In computing, a benchmark is the result of running a computer program, or a set of programs, in order to assess the relative performance of an object, by running a number of standard tests and trials against it. The term, benchmark, is also commonly used for specially-designed benchmarking programs themselves. Benchmarking is usually associated with assessing performance characteristics of computer hardware, for example, the floating point operation performance of a CPU, but there are circumstances when the technique is also applicable to software. Software benchmarks are, for example, run against compilers or database management systems.

Benchmarks provide a method of comparing the performance of various subsystems across different chip/system architectures.

Purpose

As computer architecture advanced, it became more and more difficult to compare the performance of various computer systems simply by looking at their specifications. Therefore, tests were developed that could be performed on different systems, allowing the results from these tests to be compared across different architectures. For example, Intel Pentium 4 processors have a higher hertz rating than AMD Athlon XP processors for the same computational speed, in other words a 'slower' AMD processors could be as fast on benchmark tests as a higher hertz rated Intel processors.

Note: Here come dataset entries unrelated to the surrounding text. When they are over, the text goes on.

Rows are points. Each copy is the shape, with its points in the same order, turned, moved and blurred by noise. Some copies are also mirrored. Which?

Shape (7 x 3):
[[-33  39  23]
 [-31  30  38]
 [ 62  33 -14]
 [  5 -65 -52]
 [ 23 -45  22]
 [ 46 -51  23]
 [ 80   6 -23]]
Copy 1:
[[-23  46  35]
 [-26  49  47]
 [-20 -14 -53]
 [ 93   1 -20]
 [ 33 -32  28]
 [ 26 -54  12]
 [ -9 -32 -56]]
Copy 1 is: mirrored
Copy 2, 7 rows:
[[  9 -49  25]
 [ -4 -35  39]
 [ 73  23  -2]
 [-23  41 -68]
 [-13  46  10]
 [ -5  72  12]
 [ 71  52 -15]]
Copy 2 is: mirrored
Copy 3:
[[ -3  38 -54]
 [  6  25 -61]
 [ 58  66  24]
 [-23 -11  66]
 [ 35 -23  14]
 [ 55 -25  28]
 [ 64  51  53]]
Copy 3 is: mirrored
Copy 4:
[[-40  25  18]
 [-40  21  41]
 [ 57  20  -2]
 [  4 -87 -25]
 [ 15 -53  43]
 [ 36 -60  49]
 [ 73 -15  -4]]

Benchmarks are designed to mimic a particular type of workload on a component or system. "Synthetic" benchmarks do this by specially-created programs that impose the workload on the component. "Application" benchmarks, instead, run actual real-world programs on the system. Whilst application benchmarks usually give a much better measure of real-world performance on a given system, synthetic benchmarks still have their use for testing out individual components, like a hard disk or networking device.

Benchmarks are particularly important in semiconductor microprocessor design, giving processor architects the ability to measure and make tradeoffs in microarchitectural decisions. For example, if a benchmark extracts the key algorithms of an application, it will contain the performance-sensitive aspects of that application. Running this much smaller "snippet" on a cycle-accurate simulator, can give clues on how to improve performance.

Prior to 2000, computer and microprocessor architects used SPEC to do this, although SPEC's Unix-based benchmarks were quite lengthy and thus unwieldy to use intact. Since 1998 and the founding of EEMBC by Markus Levy and 12 semiconductor company representatives Embedded Microprocessor Benchmark Consortium, with its focus on embedded benchmarking, architects can run much smaller and more focused algorithm-based benchmarks. EEMBC is unique in that its benchmark scores and benchmark reports must be certified by the consortium's EEMBC Technology Center before they can be published. EEMBC's next great challenge is benchmarking power consumption and energy utilization by processors as more and more embedded processors go into low-power environments such as cellular phones and other mobile applications.

Computer manufacturers have a long history of trying to set up their systems to give unrealistically high performance on benchmark tests that is not replicated in real usage. For instance, during the 1980s some compilers could detect a specific mathematical operation used in a well-known floating-point benchmark and replace the operation with a mathematically-equivalent operation that was much faster. However, such a transformation was rarely useful outside the benchmark until the mid-1990s, when RISC and VLIW architectures emphasized the importance of compiler technology as it related to performance. Benchmarks are now regularly used by compiler companies to improve not only their own benchmark scores, but real application performance.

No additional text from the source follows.